I recently finished a book about the philosophy of the Druids, the best one I've read so far, and this quote is about one of the ideas the Druids had that is in common with many other ancient religions and philosophies.
From Sir John Daniel's The Philosophy of Ancient Britain (1926):
"The Science of Correspondences is therefore the science by which we perceive principles operating in the spiritual world, and by which we trace those same principles in the order of their progression into their types in nature, and thus prove by strict analysis the truth of our perception. It unfolds the correspondence between things spiritual and natural, between every object in the spiritual world, between God and His Church, and between the spirit and the letter of His Word."
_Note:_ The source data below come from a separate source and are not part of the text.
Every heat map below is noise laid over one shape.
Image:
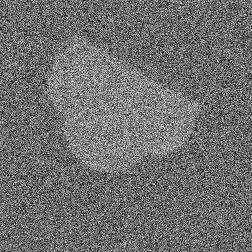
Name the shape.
cloud
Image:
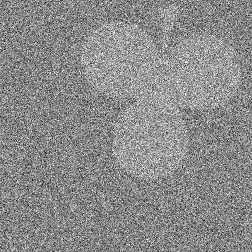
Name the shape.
club
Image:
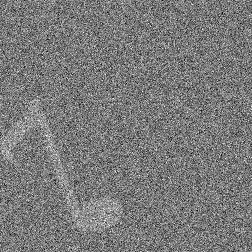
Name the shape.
musical note
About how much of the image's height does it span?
half
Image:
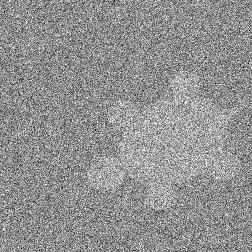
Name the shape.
turtle
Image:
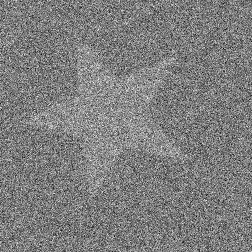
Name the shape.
star
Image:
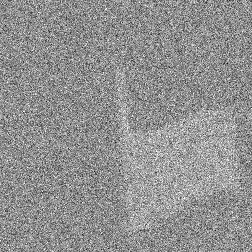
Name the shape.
flag
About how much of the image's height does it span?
two thirds
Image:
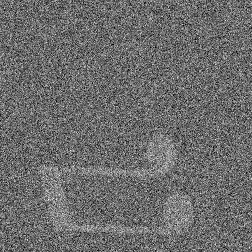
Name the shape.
pair of musical notes
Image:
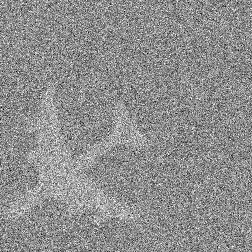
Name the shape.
airplane
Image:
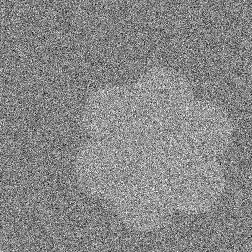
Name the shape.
flower
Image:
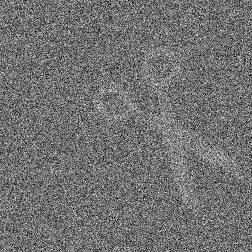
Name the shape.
pair of scissors
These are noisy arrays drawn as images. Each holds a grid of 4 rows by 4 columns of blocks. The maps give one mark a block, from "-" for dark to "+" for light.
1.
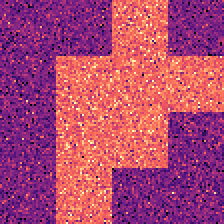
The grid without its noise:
- - + -
- + + +
- + + -
- + - -
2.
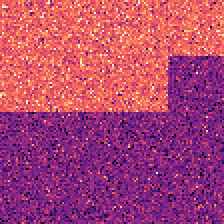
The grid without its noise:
+ + + +
+ + + -
- - - -
- - - -
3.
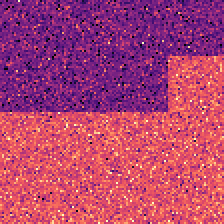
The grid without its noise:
- - - -
- - - +
+ + + +
+ + + +
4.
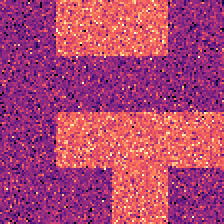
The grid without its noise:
- + + -
- - - -
- + + +
- - + -
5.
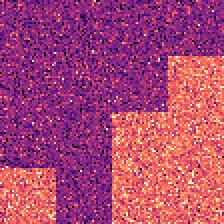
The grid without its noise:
- - - -
- - - +
- - + +
+ - + +
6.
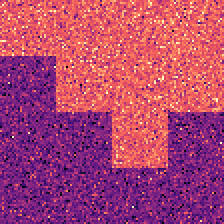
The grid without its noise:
+ + + +
- + + +
- - + -
- - - -
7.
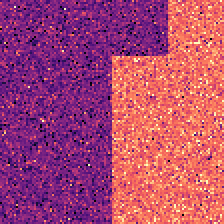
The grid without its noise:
- - - +
- - + +
- - + +
- - + +
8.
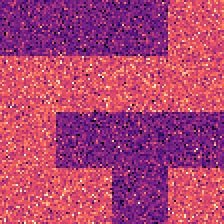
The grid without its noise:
- - - +
+ + + +
+ - - -
+ + - +
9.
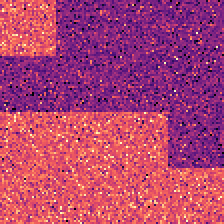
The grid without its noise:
+ - - -
- - - -
+ + + -
+ + + +
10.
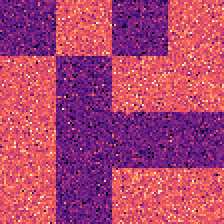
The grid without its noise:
- + - +
+ - + +
+ - - -
+ - + +
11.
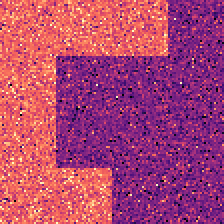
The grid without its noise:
+ + + -
+ - - -
+ - - -
+ + - -
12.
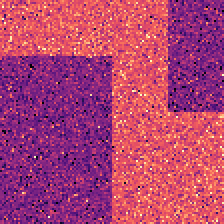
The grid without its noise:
+ + + -
- - + -
- - + +
- - + +
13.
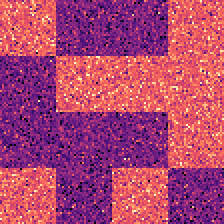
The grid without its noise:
+ - - +
- + + +
- - - +
+ - + -
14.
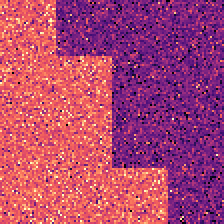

The Science of Correspondences (SOC, I'll call it for short), was first written about by Emanuel Swedenborg, though it was known to the ancients, such as the Druids, centuries before. The basic idea is that everything in the world, from plants to humans to stars and galaxies, corresponds to higher spiritual principles. This gives them their order, the laws by which they unfold. It's sort of the same idea as Plato's forms, the eternal, unchanging concepts that things in the physical world partake in, like a plant participating in the perfect form of "plantness", though it is never as perfect as the spiritual form.
Just about all of the Bible was written by means of correspondences, such as, as Swedenborg pointed out, the sacrifices, offerings, clothing, and all those little details about buildings and things that don't seem important, though convey a secret formula that can be read by people who understand the encoded SOC.
The SOC can aide us in understanding the foundations of our scientific knowledge as well, as John Daniel points out, saying that the scientist, "having done his utmost...to reach a solution to the riddle of the universe...is faced with a hiatus he cannot bridge, an infinity he cannot fathom." This sounds similar to what is facing physics right now (even though this was written in the 1920s), with the attempts of particle physicists to probe deeper and deeper into the nature of matter and the structure of the universe. The SOC can aide us in understanding the uses of things and their cause and effect. This is not to put a divine purpose into every little thing in the world, but to see greater patterns in the evolution of the world and the universe at large. It is "the Science of Sciences", what I think is a more metaphysical kind of philosophy of science. It connects the workings of the world with more basic principles, and as John Daniel says, "as the natural world is one of the effects whose causes are in the spiritual world, and whose ends are in the Divine, it is impossible to understand the meaning of one link without having regard to the complete chain."
I think it is important to have more philosophy in sciences, especially physics dealing with the very small and very large, and the SOC is certainly a way to do this. Whether it will be able to 'bridge our hiatus', I don't know, but by uniting the spiritual aspect of the world with the physical (a very Aizian idea, if you've read my novel Aizai the Forgotten), we can certainly gain a better understanding of the universe. Especially with physics theories about the multiverse, extra dimensions, the universe as being a mathematical structure, and other such things, what if what they were describing is a fuller spiritual world? This could correspond to philosophies such as Kabbalism or Neoplatonism. For example, in Neoplatonism, each level of existence, "hypostases", is a reflection (or dispersion would be more fitting) of the one above it, and so the lower worlds are a reflection of the higher, creating a link between them. And so we see the well-known phrase again: "As above, so below".
If our physical world is derived from a higher spiritual world, we will indeed reach a limit in our understanding of the physical universe as John Daniel pointed out, even if there are higher physical dimensions and other worlds, because the laws that govern our world derive from laws that encompass a higher level of reality. So we have to go a step above, and science, since it deals with understanding the physical world, can't get there without something else. Mathematics might well connect our world to others, and we can already see this with string theory, higher dimensions, and other such theories.
It seems like the ancients, with their SOC, knew something which we would do well to uncover if we actually want to understand the universe we live in, and to understand ourselves.